The episode wraps up with a group gathering, and though it was the end of the premiere, it was the start of this series’ new beginning. Relationships between the entire cast are still strained, so Heather rounds everyone up for a boozy brunch. In the spirit of starting over, Meredith attempts to clear the air with Whitney, and their conversation devolves into a glorious rehash of past, off-camera events.

Meredith accuses Whitney of starting the rumor that she does ketamine, which is why Meredith’s speech is so marble-mouthed and garbled. Never in my life did I think we’d get to watch two Housewives stare blankly into each other’s eyes while one denies rumors of ketamine use and the other denies they spread those rumors. Meredith transitions into slamming Whitney for her comments about Meredith and Seth’s special bathtime, claiming that Whitney was insinuating she has a filthy, disgusting house.

A photo including Meredith Marks, Whitney Rose in the show The Real Housewives of Salt Lake City

(l-r) Meredith Marks, Whitney Rose

Bravo / NBC

“I would never assume that Meredith has a dirty house,” Whitney says in her confessional. “I don’t even know where you’re living right now, I don’t know what vacation rental you’re staying in!” The editors then throw up a visual aid of Meredith’s four separate rental homes, complete with the years that she stayed in each one. Then things really start circling the drain (pun intended) when Whitney transitions into her stilted baby voice and begins to spout off random lines about bathroom hygiene. “Mer-dith, eye take batts all da time, but I pre-per to take my batts owl alone, which is true,” Whitney—or the scary spirit of the little Dutch boy who fell down a well and now sometimes possesses Whitney—says. Meredith looks as perplexed as the rest of us watching at home, and Heather diffuses the situation with a call to arms.
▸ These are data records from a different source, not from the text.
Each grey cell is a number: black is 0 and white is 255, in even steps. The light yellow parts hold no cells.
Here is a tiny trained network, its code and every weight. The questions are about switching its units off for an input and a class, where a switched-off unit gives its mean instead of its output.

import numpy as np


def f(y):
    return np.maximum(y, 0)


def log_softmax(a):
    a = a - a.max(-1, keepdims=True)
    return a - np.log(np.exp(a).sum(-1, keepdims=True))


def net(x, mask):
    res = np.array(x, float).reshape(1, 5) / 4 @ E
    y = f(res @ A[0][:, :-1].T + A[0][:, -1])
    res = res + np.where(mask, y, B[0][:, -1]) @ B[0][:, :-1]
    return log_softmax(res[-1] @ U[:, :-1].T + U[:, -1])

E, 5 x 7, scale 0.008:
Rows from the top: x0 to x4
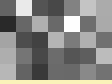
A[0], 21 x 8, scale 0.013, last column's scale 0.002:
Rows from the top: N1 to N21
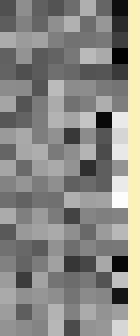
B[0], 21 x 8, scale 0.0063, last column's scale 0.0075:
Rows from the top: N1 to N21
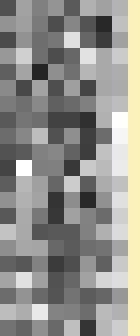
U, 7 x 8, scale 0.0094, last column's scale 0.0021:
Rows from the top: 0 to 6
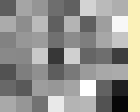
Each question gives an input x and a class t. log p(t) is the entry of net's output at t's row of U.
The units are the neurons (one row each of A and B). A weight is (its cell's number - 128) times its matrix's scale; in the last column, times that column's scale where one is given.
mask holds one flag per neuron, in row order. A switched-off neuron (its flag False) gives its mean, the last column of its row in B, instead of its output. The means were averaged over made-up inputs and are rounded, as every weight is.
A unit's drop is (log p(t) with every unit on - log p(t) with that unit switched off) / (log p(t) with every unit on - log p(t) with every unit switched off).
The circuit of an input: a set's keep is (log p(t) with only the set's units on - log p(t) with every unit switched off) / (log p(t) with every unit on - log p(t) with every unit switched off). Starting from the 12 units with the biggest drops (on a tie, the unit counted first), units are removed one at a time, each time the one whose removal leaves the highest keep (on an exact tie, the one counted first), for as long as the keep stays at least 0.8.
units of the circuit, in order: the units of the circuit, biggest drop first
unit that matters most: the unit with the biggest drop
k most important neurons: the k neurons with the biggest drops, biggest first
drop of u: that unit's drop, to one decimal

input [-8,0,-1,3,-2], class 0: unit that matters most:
N11
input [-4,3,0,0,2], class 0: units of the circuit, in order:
(N11, N9, N21)
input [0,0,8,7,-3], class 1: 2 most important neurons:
(N11, N20)
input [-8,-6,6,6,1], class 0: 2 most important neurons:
(N11, N5)
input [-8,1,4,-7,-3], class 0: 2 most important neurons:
(N11, N18)
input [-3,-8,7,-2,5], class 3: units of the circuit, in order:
(N9, N14)
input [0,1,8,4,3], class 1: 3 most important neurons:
(N11, N20, N6)
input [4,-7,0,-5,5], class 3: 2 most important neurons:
(N9, N11)
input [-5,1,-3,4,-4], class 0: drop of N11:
0.3
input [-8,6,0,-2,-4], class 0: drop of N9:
0.1
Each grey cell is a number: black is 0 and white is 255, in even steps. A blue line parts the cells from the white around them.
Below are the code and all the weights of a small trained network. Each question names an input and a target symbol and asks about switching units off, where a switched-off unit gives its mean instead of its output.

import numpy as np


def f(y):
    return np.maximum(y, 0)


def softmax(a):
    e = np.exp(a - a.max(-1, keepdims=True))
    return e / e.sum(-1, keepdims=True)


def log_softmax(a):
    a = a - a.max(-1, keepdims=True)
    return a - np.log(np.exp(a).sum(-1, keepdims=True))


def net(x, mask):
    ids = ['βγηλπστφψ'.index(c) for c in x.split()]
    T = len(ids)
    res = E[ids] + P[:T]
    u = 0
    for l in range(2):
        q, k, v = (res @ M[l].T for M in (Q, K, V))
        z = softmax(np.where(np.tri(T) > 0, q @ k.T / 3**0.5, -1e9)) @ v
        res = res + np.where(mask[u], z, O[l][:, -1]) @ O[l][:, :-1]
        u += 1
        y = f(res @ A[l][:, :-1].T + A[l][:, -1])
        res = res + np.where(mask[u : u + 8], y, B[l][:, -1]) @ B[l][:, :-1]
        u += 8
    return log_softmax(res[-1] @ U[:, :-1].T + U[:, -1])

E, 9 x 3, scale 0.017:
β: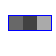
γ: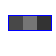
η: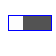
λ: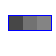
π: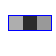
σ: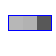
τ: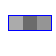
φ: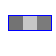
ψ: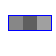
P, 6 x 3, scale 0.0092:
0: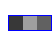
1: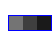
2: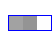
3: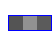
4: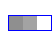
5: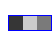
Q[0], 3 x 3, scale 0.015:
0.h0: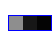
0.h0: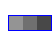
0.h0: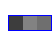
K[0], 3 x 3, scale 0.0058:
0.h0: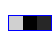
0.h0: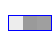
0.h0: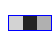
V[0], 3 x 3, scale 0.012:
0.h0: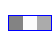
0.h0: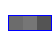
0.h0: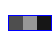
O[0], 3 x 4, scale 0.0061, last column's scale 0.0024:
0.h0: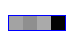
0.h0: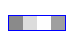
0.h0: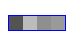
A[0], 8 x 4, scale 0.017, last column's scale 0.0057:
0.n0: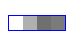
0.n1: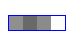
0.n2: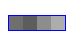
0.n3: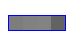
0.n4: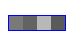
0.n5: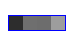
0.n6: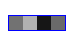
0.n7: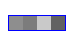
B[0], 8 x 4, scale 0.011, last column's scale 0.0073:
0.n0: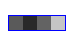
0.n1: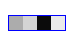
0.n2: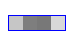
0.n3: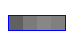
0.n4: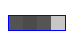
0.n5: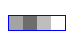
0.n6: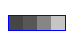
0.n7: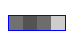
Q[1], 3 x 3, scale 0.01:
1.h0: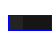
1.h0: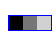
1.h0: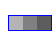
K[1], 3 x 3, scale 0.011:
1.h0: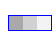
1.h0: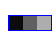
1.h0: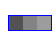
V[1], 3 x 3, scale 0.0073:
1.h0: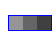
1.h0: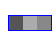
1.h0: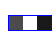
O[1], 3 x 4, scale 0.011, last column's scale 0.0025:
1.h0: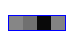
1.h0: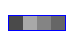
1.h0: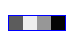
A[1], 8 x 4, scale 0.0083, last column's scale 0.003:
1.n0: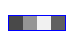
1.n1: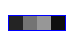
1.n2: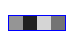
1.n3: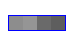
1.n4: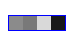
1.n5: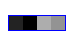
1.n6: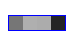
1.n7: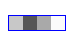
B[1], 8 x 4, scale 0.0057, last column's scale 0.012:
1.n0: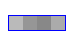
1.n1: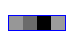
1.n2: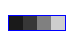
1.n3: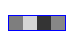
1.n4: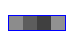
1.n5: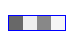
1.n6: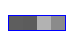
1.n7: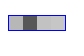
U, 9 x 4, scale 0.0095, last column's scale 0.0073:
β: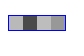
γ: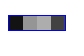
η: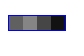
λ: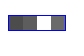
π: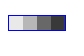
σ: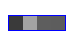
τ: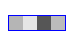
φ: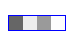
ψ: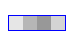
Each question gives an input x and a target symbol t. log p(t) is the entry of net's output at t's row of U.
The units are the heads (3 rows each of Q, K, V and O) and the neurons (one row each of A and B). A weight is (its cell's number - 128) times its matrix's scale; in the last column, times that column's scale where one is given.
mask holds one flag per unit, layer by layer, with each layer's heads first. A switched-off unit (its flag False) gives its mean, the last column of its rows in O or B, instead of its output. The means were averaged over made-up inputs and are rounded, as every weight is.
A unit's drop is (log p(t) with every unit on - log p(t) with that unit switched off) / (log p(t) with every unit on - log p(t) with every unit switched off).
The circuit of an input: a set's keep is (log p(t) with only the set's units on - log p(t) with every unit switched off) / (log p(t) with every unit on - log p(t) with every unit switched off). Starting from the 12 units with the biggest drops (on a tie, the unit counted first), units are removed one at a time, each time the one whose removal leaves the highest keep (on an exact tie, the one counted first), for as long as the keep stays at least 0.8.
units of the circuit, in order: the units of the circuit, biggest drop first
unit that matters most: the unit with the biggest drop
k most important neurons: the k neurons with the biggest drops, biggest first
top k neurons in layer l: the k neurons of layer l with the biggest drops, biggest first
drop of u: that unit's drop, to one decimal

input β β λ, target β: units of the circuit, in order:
[1.h0 0.h0]
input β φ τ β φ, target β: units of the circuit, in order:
[0.h0 0.n0]
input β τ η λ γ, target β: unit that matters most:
0.n5
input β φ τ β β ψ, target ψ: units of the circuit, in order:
[1.n2 0.n0 0.n6]
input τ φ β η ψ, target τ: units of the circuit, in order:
[0.n5 1.h0 0.n1]
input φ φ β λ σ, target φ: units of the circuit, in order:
[0.n0 1.h0 0.n4]
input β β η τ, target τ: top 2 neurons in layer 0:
[0.n5 0.n4]
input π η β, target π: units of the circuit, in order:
[0.n1 0.h0 1.h0]
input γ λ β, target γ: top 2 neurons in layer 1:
[1.n5 1.n2]
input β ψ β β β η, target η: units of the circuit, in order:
[0.n0 0.n5]
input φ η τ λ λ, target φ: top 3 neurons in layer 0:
[0.n4 0.n7 0.n5]
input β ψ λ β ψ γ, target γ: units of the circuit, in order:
[0.n6 0.n1]
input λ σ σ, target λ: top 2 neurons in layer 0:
[0.n0 0.n1]
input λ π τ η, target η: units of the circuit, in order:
[0.n0]
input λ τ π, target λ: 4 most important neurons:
[0.n4 0.n7 0.n5 1.n2]
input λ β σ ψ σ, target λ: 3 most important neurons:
[0.n0 0.n1 0.n5]
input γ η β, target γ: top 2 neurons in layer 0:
[0.n4 0.n5]
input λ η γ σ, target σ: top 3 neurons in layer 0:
[0.n6 0.n5 0.n0]
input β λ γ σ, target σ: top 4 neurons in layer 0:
[0.n6 0.n0 0.n5 0.n2]
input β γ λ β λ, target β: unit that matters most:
0.n6
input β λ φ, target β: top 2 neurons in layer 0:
[0.n0 0.n6]
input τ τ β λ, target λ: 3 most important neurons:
[0.n5 0.n1 0.n6]
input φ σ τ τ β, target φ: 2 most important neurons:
[0.n4 0.n5]
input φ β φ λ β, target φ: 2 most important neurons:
[0.n4 0.n7]
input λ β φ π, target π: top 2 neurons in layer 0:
[0.n1 0.n0]
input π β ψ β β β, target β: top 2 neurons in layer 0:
[0.n5 0.n2]
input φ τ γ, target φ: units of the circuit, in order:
[1.h0]
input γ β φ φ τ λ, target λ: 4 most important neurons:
[0.n5 0.n1 0.n6 1.n2]
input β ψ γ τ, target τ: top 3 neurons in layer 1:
[1.n2 1.n7 1.n3]
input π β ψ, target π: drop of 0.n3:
0.0
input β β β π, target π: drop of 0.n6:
0.1
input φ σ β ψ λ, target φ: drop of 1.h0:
1.0
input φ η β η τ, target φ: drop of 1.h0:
1.0
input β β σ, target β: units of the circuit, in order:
[0.n0]
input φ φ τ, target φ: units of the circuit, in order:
[1.h0 0.h0]
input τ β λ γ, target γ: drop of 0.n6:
0.6
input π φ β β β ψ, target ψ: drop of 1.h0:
-0.1
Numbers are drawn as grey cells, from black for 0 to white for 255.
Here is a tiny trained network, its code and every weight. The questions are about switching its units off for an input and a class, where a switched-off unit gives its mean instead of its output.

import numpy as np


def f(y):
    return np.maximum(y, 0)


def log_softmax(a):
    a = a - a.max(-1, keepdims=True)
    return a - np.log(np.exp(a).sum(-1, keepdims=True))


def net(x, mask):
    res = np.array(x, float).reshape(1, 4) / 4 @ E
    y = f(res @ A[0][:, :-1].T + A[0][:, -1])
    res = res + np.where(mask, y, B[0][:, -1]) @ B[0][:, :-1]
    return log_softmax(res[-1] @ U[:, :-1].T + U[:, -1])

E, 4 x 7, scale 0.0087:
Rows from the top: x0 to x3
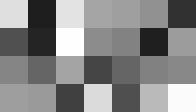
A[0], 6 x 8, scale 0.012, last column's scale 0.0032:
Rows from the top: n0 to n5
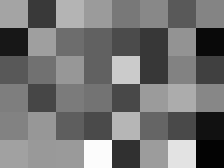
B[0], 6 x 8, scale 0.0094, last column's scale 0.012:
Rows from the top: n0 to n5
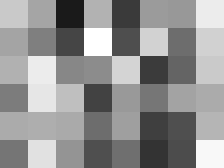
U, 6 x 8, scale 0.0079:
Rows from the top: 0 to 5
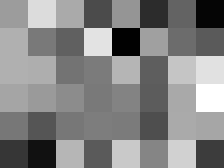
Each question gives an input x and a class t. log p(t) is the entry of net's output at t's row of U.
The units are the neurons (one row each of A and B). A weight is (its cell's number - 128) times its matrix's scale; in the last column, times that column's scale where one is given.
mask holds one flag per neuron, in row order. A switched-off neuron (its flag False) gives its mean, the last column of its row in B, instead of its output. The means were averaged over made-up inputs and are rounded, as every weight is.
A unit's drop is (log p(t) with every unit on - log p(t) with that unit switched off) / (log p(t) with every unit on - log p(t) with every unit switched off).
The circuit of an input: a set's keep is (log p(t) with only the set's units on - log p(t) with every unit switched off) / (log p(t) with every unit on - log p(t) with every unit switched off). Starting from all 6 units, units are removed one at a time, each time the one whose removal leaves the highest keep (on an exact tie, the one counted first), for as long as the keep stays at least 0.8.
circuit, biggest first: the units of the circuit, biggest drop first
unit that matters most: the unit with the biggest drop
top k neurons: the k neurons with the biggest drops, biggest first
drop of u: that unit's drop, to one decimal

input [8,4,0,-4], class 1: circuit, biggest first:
[n0]
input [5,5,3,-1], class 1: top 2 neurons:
[n0, n5]
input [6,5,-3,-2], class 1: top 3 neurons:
[n0, n5, n3]
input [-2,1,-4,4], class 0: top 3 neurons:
[n5, n0, n1]
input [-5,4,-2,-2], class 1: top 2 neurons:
[n1, n5]
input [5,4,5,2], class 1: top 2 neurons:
[n0, n5]
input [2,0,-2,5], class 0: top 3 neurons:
[n5, n1, n0]
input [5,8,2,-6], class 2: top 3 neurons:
[n2, n0, n5]
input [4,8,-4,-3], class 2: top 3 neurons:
[n2, n0, n5]
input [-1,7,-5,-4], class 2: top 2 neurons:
[n2, n5]
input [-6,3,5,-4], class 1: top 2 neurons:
[n1, n5]
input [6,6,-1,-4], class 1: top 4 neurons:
[n0, n5, n3, n4]
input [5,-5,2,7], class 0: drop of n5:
0.6
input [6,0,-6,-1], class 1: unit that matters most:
n0
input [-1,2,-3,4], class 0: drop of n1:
0.2
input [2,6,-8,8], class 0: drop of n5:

“This is your last chance to take out any hurt feelings, any resentment, any anger, leave it all on the field right now,” Heather says, standing before crates of professionally made snowballs. A whistle is blown, and the women pretend to throw a few balls before trying to tap out. That is, until Lisa gets hit in the head with a snowball, and the battle really begins. This premiere is bookended by two brilliantly deranged editing choices, and the snowball fight turns into an all-out, slow-motion biblical war, set again to a gothic opera worthy of a Bayonetta game. At one point, Monica literally tackles Angie, and the two roll down a hill. The only thing Angie’s mic pack can capture is her final, desperate howl: “My hair!”

I’m a simple man who loves simple pleasures, and the snowball fight was the perfect way to close out the premiere. I couldn’t help but think that, if Jen had been there, she would’ve gone DEFCON 1, ready to turn a snowball blow to the dome into an exhausting grudge held throughout the entire season. But it’s a new era, and with Jen serving her time, the story can finally progress. The only things that aren’t locked up are her secrets, and if what Monica is alluding to is true, Jen’s manipulative influence will be felt regardless of whether she’s there or not.